Consider the following simplified example:
my_prog|awk \'...\' > output.csv &
my_pid=\"$!\" #Gives the PID for awk instead of for my_prog
sleep 10
kill $my
Based on your comment, I still can't see why you'd prefer killing my_prog
to having it complete in an orderly fashion. Ten seconds is a pretty arbitrary measurement on a multiprocessing system whereby my_prog
could generate 10k lines or 0 lines of output depending upon system load.
If you want to limit the output of my_prog
to something more determinate try
my_prog | head -1000 | awk
without detaching from the shell. In the worst case, head will close its input and my_prog will get a SIGPIPE. In the best case, change my_prog
so it gives you the amount of output you want.

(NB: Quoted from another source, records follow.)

Each scene shows the same named points in several views. A view is turned or mirrored, shifted and resized as a whole, has a little noise and may leave points out.
(in the rows, 100 means zero)

Scene 1
View 1
<100>: [101,116,102,96,103,93,90,99,102,104,104,94,103,104,112,110,90,96,100,110,98,107,94,95,97,95]
<251>: [103,110,90,95,111,100,97,104,98,110,104,95,102,110,98,110,103,100,99,109,84,98,102,104,102,106]
<139>: [103,102,100,100,115,101,95,90,102,103,102,89,97,110,99,101,100,92,98,110,89,98,106,107,100,102]
<270>: [102,112,89,92,110,100,96,106,98,112,105,97,103,110,100,116,102,102,101,108,86,100,99,102,101,104]
<260>: [101,143,89,91,77,74,92,125,93,106,107,104,119,95,122,113,84,106,99,114,93,115,78,79,103,106]
<264>: [102,113,117,109,99,85,87,81,106,84,99,85,99,94,117,80,81,82,94,118,102,106,98,95,100,95]
<176>: [98,136,99,88,88,84,83,115,102,110,107,102,115,100,128,130,79,106,104,108,109,119,77,81,94,88]
<179>: [102,104,98,97,116,102,94,94,102,107,103,91,98,111,99,109,100,96,100,108,90,98,104,106,98,100]
<42>: [103,100,104,103,116,101,93,85,103,99,101,87,95,107,100,96,98,89,96,111,91,97,106,107,100,100]
<234>: [102,113,91,93,108,98,95,105,98,110,105,96,103,109,102,114,100,101,100,109,87,101,98,101,100,103]
<180>: [100,106,108,98,114,102,86,88,107,105,103,91,98,107,110,113,91,94,101,108,104,105,99,102,94,89]
<35>: [102,105,104,99,114,100,90,90,104,103,102,90,98,107,106,106,95,93,99,109,96,101,102,104,97,95]
<272>: [102,108,84,89,114,104,98,109,97,118,106,98,102,115,95,123,107,105,102,105,83,98,101,105,100,106]
<58>: [100,111,101,94,110,99,89,97,103,108,104,94,101,108,110,118,93,99,101,108,100,105,96,99,96,93]
<125>: [100,110,94,89,114,104,91,104,102,116,105,97,102,113,105,128,99,104,103,105,97,104,96,101,95,94]
<152>: [103,112,97,99,106,94,95,98,99,102,103,92,102,105,104,99,97,94,97,112,88,101,100,100,102,104]
<289>: [102,119,96,97,99,89,93,104,99,103,104,95,105,102,109,104,92,97,98,112,91,105,94,95,101,103]
<273>: [100,124,107,96,94,87,85,101,103,101,104,95,108,99,123,111,81,97,101,112,105,113,86,88,96,91]
<143>: [103,110,96,99,107,95,96,98,98,102,103,92,101,105,102,100,98,94,97,111,87,99,101,101,102,105]
<104>: [103,118,90,95,102,92,96,109,96,107,105,97,106,106,104,109,98,100,99,111,86,102,96,98,102,106]
View 2
<180>: [94,105,113,76,72,104,94,97,79,84,98,112,115,107,106,112,103,79,102,91,109,98,94,96,91,100]
<264>: [111,110,103,94,61,105,62,86,90,92,106,81,100,103,102,108,115,74,115,80,124,105,93,121,93,97]
<104>: [81,97,100,88,92,111,85,94,100,95,120,125,102,106,100,105,109,97,95,96,96,93,101,109,97,108]
<100>: [92,102,106,81,78,108,86,93,86,83,115,112,103,104,100,102,106,87,100,87,105,95,99,103,96,103]
<272>: [68,95,105,79,100,109,105,100,100,98,108,148,115,111,105,114,103,100,88,109,87,91,99,95,92,110]
<139>: [88,105,107,87,81,106,87,94,98,104,93,119,117,110,109,122,111,85,103,102,107,102,92,107,89,104]
<152>: [88,102,101,90,84,109,81,93,101,99,108,117,106,108,104,112,112,90,101,96,104,98,96,112,93,106]
<179>: [86,104,107,84,83,106,89,95,97,102,97,122,116,110,108,119,109,87,100,102,103,99,93,105,89,105]
<42>: [92,107,108,88,75,105,83,94,97,105,89,112,118,111,110,123,111,81,107,101,111,103,90,109,86,102]
<143>: [87,102,102,90,85,109,81,93,102,101,107,118,108,108,105,113,111,91,100,98,103,98,96,112,92,105]
<251>: [78,100,102,87,92,108,92,96,102,101,106,131,111,110,105,115,109,95,95,104,96,96,97,105,91,108]
<234>: [80,99,103,84,91,109,92,96,98,94,113,129,109,108,103,109,107,95,94,99,95,94,98,104,94,108]
<125>: [79,98,110,73,88,107,105,101,83,84,109,134,114,108,103,108,100,91,93,97,94,91,98,89,94,105]
<58>: [88,102,109,77,79,106,95,97,83,84,108,119,110,106,103,107,103,86,99,91,103,94,98,96,93,103]
<35>: [91,105,107,84,78,106,87,94,91,94,99,114,114,108,106,116,108,84,104,95,108,99,94,105,91,103]
<273>: [97,101,104,79,74,108,83,93,78,70,128,102,94,100,94,91,105,86,101,77,107,92,102,103,101,101]
<260>: [86,92,89,88,94,116,75,90,93,70,160,114,75,98,84,74,107,104,92,75,93,84,112,112,110,110]
<176>: [89,94,103,71,83,111,92,96,69,55,148,113,86,98,87,76,98,95,93,72,96,82,109,93,109,103]
View 3
<260>: [89,111,109,109,131,108,109,108,125,91,95,88,108,93,100,98,107,135,99,99,65,141,92,92,90,66]
<289>: [93,96,101,105,110,109,108,93,109,96,94,86,106,95,100,99,111,116,101,97,89,112,95,94,95,84]
<104>: [92,94,101,105,110,105,115,94,104,99,96,86,106,98,98,97,112,123,102,107,92,108,93,93,99,82]
<125>: [100,94,100,91,98,98,114,98,99,106,105,96,114,101,101,108,112,115,104,120,84,101,103,88,100,92]
<179>: [95,87,97,100,95,107,110,85,97,102,96,88,107,99,100,101,115,108,103,104,102,93,97,93,101,94]
<273>: [98,102,104,98,111,109,99,98,115,95,97,93,110,92,105,109,109,111,102,93,71,122,102,91,89,88]
<270>: [94,91,99,100,103,102,118,94,99,104,100,88,109,101,98,99,113,121,103,115,95,99,96,91,102,86]
<100>: [97,96,102,99,105,108,104,93,108,98,96,91,109,94,103,106,112,109,102,97,83,111,100,91,94,91]
<264>: [95,92,101,107,104,123,87,78,113,88,84,84,102,85,105,102,113,91,100,65,93,111,98,98,87,98]
<35>: [99,88,98,97,95,108,103,85,100,100,97,90,108,95,102,106,114,102,103,98,94,97,101,93,96,98]
<234>: [94,92,100,101,103,103,115,94,101,102,99,88,108,100,98,100,112,119,103,111,94,102,96,91,101,86]
<58>: [99,93,100,95,100,105,106,93,103,101,101,94,111,96,104,108,112,108,103,105,84,105,103,90,96,95]
<152>: [92,90,100,106,104,110,108,87,103,98,93,84,105,95,99,97,114,112,102,97,99,102,94,95,98,88]
<176>: [99,111,108,94,120,103,103,110,123,97,103,98,115,93,106,113,106,121,102,103,53,137,105,86,88,80]
<42>: [95,83,96,101,92,112,104,80,97,99,93,86,104,95,101,101,116,99,103,93,106,90,97,95,98,100]
<180>: [102,91,100,92,94,107,100,88,102,101,100,95,111,95,105,111,113,98,103,99,86,100,105,90,95,101]
<139>: [96,85,97,101,94,108,109,83,96,101,95,86,106,97,100,100,116,105,103,100,105,91,97,94,100,96]
<143>: [92,89,99,105,103,110,110,87,101,98,93,84,105,97,100,97,114,113,102,99,101,100,94,95,99,89]
<272>: [95,90,98,98,100,97,124,96,94,107,103,90,110,104,96,99,113,125,105,126,98,94,95,91,106,85]
View 4
<272>: [96,95,113,103,97,105,99,95,103,84,104,109,110,93,114,114,94,103,86,111,83,99,90,99,118,100]
<143>: [105,102,96,108,90,104,94,95,94,101,102,96,103,103,100,112,87,99,99,111,91,98,103,109,108,98]
<58>: [105,88,104,98,97,97,94,102,93,110,107,106,100,99,99,104,93,101,91,105,100,106,103,105,117,89]
<42>: [112,96,86,105,88,105,82,94,88,101,98,92,93,93,100,109,87,99,94,121,92,101,106,113,104,90]
<179>: [106,95,96,104,91,104,89,95,94,97,100,98,100,94,104,110,89,100,92,116,91,100,102,108,110,93]
<289>: [103,102,101,107,93,100,101,99,96,111,107,99,107,112,96,109,88,98,104,100,97,99,104,108,112,98]
<180>: [110,85,97,96,95,97,87,102,88,112,104,103,94,94,98,101,93,100,88,110,103,108,106,108,113,84]
<104>: [99,103,106,108,94,102,103,97,100,102,107,102,110,108,102,111,90,100,100,103,91,98,99,105,114,101]
<100>: [106,94,101,102,95,97,98,102,92,115,107,102,102,106,95,104,91,98,99,101,102,105,105,107,115,91]
<260>: [92,109,119,110,100,93,125,106,103,127,118,108,122,135,88,107,90,97,117,74,105,98,101,101,122,107]
<152>: [105,102,95,108,90,104,94,94,95,103,103,96,103,105,99,111,88,99,101,109,93,98,103,109,109,97]
<273>: [105,94,104,100,97,92,103,108,90,129,111,105,103,115,88,100,91,97,104,90,111,107,108,108,117,90]
<139>: [109,95,91,104,89,105,86,94,91,97,100,95,98,93,103,111,88,100,92,119,90,100,103,110,107,93]
<270>: [99,97,108,104,96,103,99,96,100,94,105,106,109,99,107,112,92,102,92,108,89,99,95,103,116,98]
<234>: [100,98,106,105,95,102,99,97,99,98,105,105,108,101,104,111,91,101,94,107,90,100,97,103,115,97]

added in response to comment:
In so far as you have control over my_prog
give it an optional -s duration
argument. Then somewhere in your main loop you can put the predicate:
if (duration_exceeded()) {
exit(0);
}
where exit will in turn properly flush the output FILEs. If desperate and there is no place to put the predicate, this could be implemented using alarm(3), which I am intentionally not showing because it is bad.
The core of your trouble is that my_prog
runs forever. Everything else here is a hack to get around that limitation.
Improving @Marvin's and @Nils Goroll's answers with a oneliner that extract the pids for all commands in the pipe into a shell array variable:
# run some command
ls -l | rev | sort > /dev/null &
# collect pids
pids=(`jobs -l % | egrep -o '^(\[[0-9]+\]\+| ) [ 0-9]{5} ' | sed -e 's/^[^ ]* \+//' -e 's! $!!'`)
# use them for something
echo pid of ls -l: ${pids[0]}
echo pid of rev: ${pids[1]}
echo pid of sort: ${pids[2]}
echo pid of first command e.g. ls -l: $pids
echo pid of last command e.g. sort: ${pids[-1]}
# wait for last command in pipe to finish
wait ${pids[-1]}
In my solution ${pids[-1]}
contains the value normally available in $!
. Please note the use of jobs -l %
which outputs just the "current" job, which by default is the last one started.
Sample output:
pid of ls -l: 2725
pid of rev: 2726
pid of sort: 2727
pid of first command e.g. ls -l: 2725
pid of last command e.g. sort: 2727
UPDATE 2017-11-13: Improved the pids=...
command that works better with complex (multi-line) commands.
Just had the same issue. My solution:
process_1 | process_2 &
PID_OF_PROCESS_2=$!
PID_OF_PROCESS_1=`jobs -p`
Just make sure process_1 is the first background process. Otherwise, you need to parse the full output of jobs -l
.
Add a shell wrapper around your command and capture the pid. For my example I use iostat.
#!/bin/sh
echo $$ > /tmp/my.pid
exec iostat 1
Exec replaces the shell with the new process preserving the pid.
test.sh | grep avg
While that runs:
$ cat my.pid
22754
$ ps -ef | grep iostat
userid 22754 4058 0 12:33 pts/12 00:00:00 iostat 1
So you can:
sleep 10
kill `cat my.pid`
Is that more elegant?
With inspiration from @Demosthenex's answer: using subshells:
$ ( echo $BASHPID > pid1; exec vmstat 1 5 ) | tail -1 &
[1] 17371
$ cat pid1
17370
$ pgrep -fl vmstat
17370 vmstat 1 5
I was desperately looking for good solution to get all the PIDs from a pipe job, and one promising approach failed miserably (see previous revisions of this answer).
So, unfortunately, the best I could come up with is parsing the jobs -l
output using GNU awk:
function last_job_pids {
if [[ -z "${1}" ]] ; then
return
fi
jobs -l | awk '
/^\[/ { delete pids; pids[$2]=$2; seen=1; next; }
// { if (seen) { pids[$1]=$1; } }
END { for (p in pids) print p; }'
}